Tissue dissociation for scRNA-seq
All steps were performed on ice or at 4 °C with ice cold reagents and all centrifuge steps were performed for 10 min at 400xg with full brake and acceleration unless otherwise stated. Anesthetized mice were intracardially perfused with 1X DPBS, half brains were dissected, the cerebellum was removed, and tissue was stored in RPMI 1640 until subsequent perfusions were completed. Brains were manually homogenized using a 7mL Dounce homogenizer by adding 4mL of RPMI 1640 and performing 10 strokes with the “loose” pestle followed by 10 strokes with the “tight” pestle. Samples were then run through a pre-soaked 70 μm filter and the filter was washed with 10 mL of RPMI 1640. The sample was pelleted by centrifugation and myelin was removed by resuspension in 30 % Percoll overlaid with 2 mL of 1X DPBS centrifuged at 400xg for 20 min with acceleration and brake set to 0. The myelin band and supernatant were discarded and cell pellets were resuspended in 80 µL MACS buffer (0.5 % BSA in 1X DPBS) + 20 µL Mouse Cell Removal beads (Miltenyi) and incubated at 4 °C for 15 min. Magnetically labelled mouse cells were separated using LS columns and the MidiMACs separator (Miltenyi) while the unlabeled human cells were collected in the flow through. Human cells were then pelleted by centrifugation and dead cells were magnetically removed using the Dead Cell Removal kit, Annexin V (Stem Cell Technologies) by resuspending the pellets in 100 µL of buffer (2 % BSA + 1mM CaCl2 in 1X PBS) in 5 mL polystyrene round-bottom tubes and the following manufacturer protocol. Live cells were centrifuged, resuspended in 50–100 µL of MACS buffer, and concentrations were determined by counting on a hemocytometer. Final cell concentrations were then adjusted to 900-1,000 cells/µL.

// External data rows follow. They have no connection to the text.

Each named move below is a turn or a mirror, shown by a few rows before and after it. Which moves, in which order, take the first row of each later pair to the second? The first pair is answered.
k886 (before -> after):
[ -5  11   1  -5   5  16  44 -16] -> [-17   8   7 -15   3 -23  21 -28]
[ 32  -9  11  -4 -10  39  30 -47] -> [ 10 -13  21 -22  -9 -19  -1 -60]
[-12 -13 -14  14  -9  -4 -11  18] -> [-12 -10 -17  14  -6   0  -8  22]
k750 (before -> after):
[-14   1   2   2  11  20  15 -14] -> [-19  -5  -3  11   7  16  11   2]
[ -9   6  -4  -7  -6 -11 -17   8] -> [  2   8   4 -11  -1  -6 -14 -12]
[ -4  11   8 -21  12  -8 -30 -22] -> [ 15   8   9 -16  11  23   2 -30]
[ 24  28  15 -13   4  41 -28 -31] -> [28 19  2  7 -5 60  0  3]
k126 (before -> after):
[ 21   5   5 -15  28   2  -5 -37] -> [ 14  16  -5 -10  30  18 -30  -2]
[ 49  37  21 -19   0  40   0 -27] -> [ 44  39  17 -14   4  51 -19  -9]
[ 29 -14 -20   4  -2  30   9  12] -> [ 31 -17 -21   0  -2  24  21  -2]
[ -5  -7 -12  12  -9 -15   7  38] -> [ -4 -16  -4   7 -13 -30  29   9]
k351 (before -> after):
[ 29   4  -2  -9  19  13   4 -24] -> [ 33   8  -2  -7  18  13  -6 -19]
[-19  -5  -7  21   6  24  22  21] -> [-24   7  -4  13  11  25 -10  27]
[  8   1  23 -17 -22 -37 -21   2] -> [ 13 -13  21 -14 -28 -33  18  -8]
[ 27   5  13 -23  19  -6 -12 -20] -> [ 29   3  14 -22  15  -7  -1 -25]
Pairs:
(two moves a pair)
[ -2  -3  16 -23   1 -59 -22 -33] -> [ 10  22  -9   1  17  31 -50  41]
k750 k126
[-18   5 -11  -6  -4 -15  -8  37] -> [  6  18   6 -32   7  -9  -4 -24]
k750 k750
[  0 -11  -5  23   2  14  17  37] -> [-18 -20  12   7  -3 -43   3  13]
k886 k126
[ 13  -3   1 -17   1  24   9 -30] -> [-12 -14 -14   7  -6  17   3  32]
k750 k750
[ 44  27   2 -13  30  59 -15 -32] -> [-17   0   8 -19  16 -57 -64 -22]
k750 k886
[-12 -21 -11  28  -7   1  22  24] -> [-22 -17   5   4  -2 -42  -3 -10]
k886 k750
[-27 -12  12   9 -23 -20 -35  21] -> [-16   7  21  -7  -9 -18 -48 -11]
k750 k126
[ 22   1 -17   1  -7  34   9   7] -> [  2  -6   0 -18  -9 -30 -11 -28]
k126 k886
[  2  -4   2  -2  15   2 -24  31] -> [ 20   7  15 -19  21  10 -15  -7]
k750 k750
[-12  -9  12 -17 -20 -29   9 -11] -> [-11  -8  -4   3 -22   4  18  35]
k886 k750
[-24  33 -23   5 -13 -20 -46  19] -> [ 20  45  -8 -13  -7  23  -4 -51]
k750 k750
[-23 -19  -5  20 -16 -45 -37  29] -> [ 22 -32  -3  22 -30  -4  54 -22]
k886 k126
[ 34   9   6  10  -6  18  27 -40] -> [ 29   0   6  17 -13   7  41 -30]
k886 k750
[ -6 -25  11   8  11 -35 -23 -17] -> [ 13 -11  -2  28  16  35  -7  19]
k126 k886
[  5   7   7 -14  -8 -32 -10 -24] -> [ 13   7 -12  17 -12  16  14  32]
k886 k750
[ -1 -37 -23   7 -14 -71  43   5] -> [-17 -13 -33  15   6 -44 -29  64]
k750 k126
[ 27 -17   1 -29  -9   9  34 -12] -> [ -8 -28  -6 -19 -14 -33  15  12]
k750 k886
[ 23   3 -12  11  17  47  28  20] -> [ 12   1  10 -23  17 -28   9 -44]
k886 k750
[ 27   5   7   4   1  32  43 -17] -> [-19  18   6  -1   8 -14 -48  33]
k886 k126
[ -2  -4   8 -16  13  -5 -24 -13] -> [  4  -5  -3   0   8  31 -10  13]
k886 k750
[ -3 -36  -9  -5 -14 -15  18 -18] -> [ -3 -23 -22  11 -10  24  -4  29]
k886 k126
[ -3   4  -5 -19 -10   1  -6 -55] -> [-10 -10 -31  14 -22  32  26   6]
k750 k750
[-33 -49  -9  28   2 -39   1  50] -> [ 19 -22 -10  33  15  59  27  35]
k750 k886
[ 12  13  -7  20   4  42 -31  54] -> [ 15  32  12 -11  18   9 -67   1]
k750 k750
[  3   0 -16   4 -16   8  54 -37] -> [-33 -10 -26  11 -21 -43  30  -9]
k750 k886
[-19  -1  -8  22   3  -1 -41  12] -> [  9 -14  -6  23  -3  27  22 -24]
k126 k886
[ -1  23  19  -3   9 -15 -21 -10] -> [10 18  6 14  6 27  3 20]
k886 k750
[-17  -4  -8  12   1 -21  -9  24] -> [-15   3  -4   5   3 -19 -21  20]
k886 k750
[ 24   8  -1 -18 -11  31  -3   4] -> [ 21  -5   4 -17 -16  14  26  -9]
k750 k126
[ 19   0  20  -8   8   0  -9 -30] -> [  7 -12   0  21  -2  21  23  18]
k750 k750
[-18 -17   1 -12  -8 -58  19 -22] -> [-21 -18 -24  21 -16  -3  29  44]
k886 k750
[-14 -11  -2  18 -18  23  28  29] -> [ -6 -15  10  -3 -14  -4  42 -22]
k351 k126
[ 20 -13 -24  24 -23  55  25   6] -> [ 24 -17  -2  -1 -25  16  26 -60]
k351 k126
[  8   6  11  -8  13  16   8 -19] -> [-16  -3   9  -8   7 -23  -3  -8]
k750 k886
[ -4  -3   2 -10   2 -26  33 -32] -> [-13 -17 -12  10  -6 -15  43   5]
k750 k750
[ 20  40  22  -1  -5   4  19 -32] -> [ -4  25  -3  33 -18   4  23  39]
k750 k750
[ -5 -33  -3   4 -27 -24  -1  18] -> [ 12 -19  13 -16 -24 -27  -1 -28]
k750 k750
[ 23 -12  -2  12  -7  38  49 -16] -> [-32 -21 -10  18 -10 -29 -20  42]
k750 k750
[  9 -30  -2  16 -15  -5  87 -14] -> [-33  -4 -19  28  -2  -7 -19  82]
k886 k126
[  5  -2  -5  -6  16   4  15 -20] -> [ -9 -14  -9  -2  13 -20   4 -10]
k750 k886
[-27 -17   3 -25 -21 -45 -16  -9] -> [-18 -12 -18   0 -17  15  -4  49]
k886 k750
[ 24 -17 -15  18 -10  47  75  15] -> [-44 -33 -20  18 -15 -46  -3  63]
k750 k886
[-23 -15 -28 -10   5 -22   7  42] -> [  8   2 -27 -11  15  36  21  34]
k750 k886
[ -5 -20 -16  22 -11  21  34  43] -> [-19 -17 -15  19  -5   7   0  61]
k750 k886
[-21 -15 -10   4 -13 -52  -1  10] -> [  2  10 -26  17   2  20 -12  51]
k886 k351
[  8 -16  -1   4  -3 -13  55 -17] -> [-29  -2  -8   6   9 -35 -23  36]
k126 k886
[ 29   6   6  -6  -6  14  31 -12] -> [  6  18   0  -1  -2  -7 -35  31]
k886 k126
[  8  -2  -7  13 -11   6  14  15] -> [  3   3   3  -5 -10 -27  -4 -14]
k886 k750
[-10   1   7  -9  10 -37 -41 -10] -> [-20  -1  -6   6   4 -15 -40  33]
k351 k126
[ 16 -21   8 -11 -14  -9  61 -37] -> [-27 -33 -10  13 -22 -41  30  31]
k750 k750
[ 28  -1  23 -15 -10  35   9 -22] -> [-10 -12   2  10 -18  14  -7  46]
k750 k750
[-17 -23 -14  18 -11   7  24  38] -> [ -6 -28   1   2 -14 -16  45 -15]
k351 k126
[  4   0  14   2 -17 -40   9  10] -> [ 26   3  12   5 -13   5  33   8]
k750 k886
[-26 -22 -12   7 -11 -43 -10  43] -> [-21   1   1 -16   3 -49 -42  14]
k750 k126
[  0 -21  -5  -4 -10 -20  40 -17] -> [-17 -23  -9   2 -12 -37  24   2]
k750 k750
[ -5   7   8  -7  13 -36 -29 -32] -> [ 15  20 -14  14  18  40 -13  14]
k126 k886
[-25  23 -26  14  14  23 -57  74] -> [ -5 -15  12 -21 -10 -62  38 -75]
k886 k126
[ -5  18   8 -17   4 -24 -27   1] -> [  2  19  -6   1   2  25 -15  29]
k886 k750
[ 10   8  20  12  -4  -1  23 -13] -> [ -7  15  24   9  -4 -15 -16   9]
k126 k886
[-15  13 -12   4  11   1 -55  61] -> [ 34  35  16 -34  26  21 -38 -36]
k750 k750
[ -5  28  -9   8  13  33 -42  40] -> [  4  35  13 -17  19   6 -53 -17]
k886 k750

scRNA-seq library preparation and sequencing
scRNA-seq library preparation was performed according to the 10X Genomics Chromium Single Cell 3’ Reagents kit v3 user guide except that sample volumes containing 25,000 cells were loaded onto the 10X Genomics flow cell in order to capture ~ 10,000 total cells. The 10X Genomics workflow was then followed according to the manufacturer protocol and libraries were pooled at equimolar concentrations for sequencing on an Illumina NovaSeq 6000, targeting ~ 50,000 reads per cell. FASTQ files were aligned to both the human GRCh38 transcriptome (Ensembl release 95; [47]) using the CellRanger v3.0.2 count command, with the expected cells set to 10,000 and no secondary analysis performed.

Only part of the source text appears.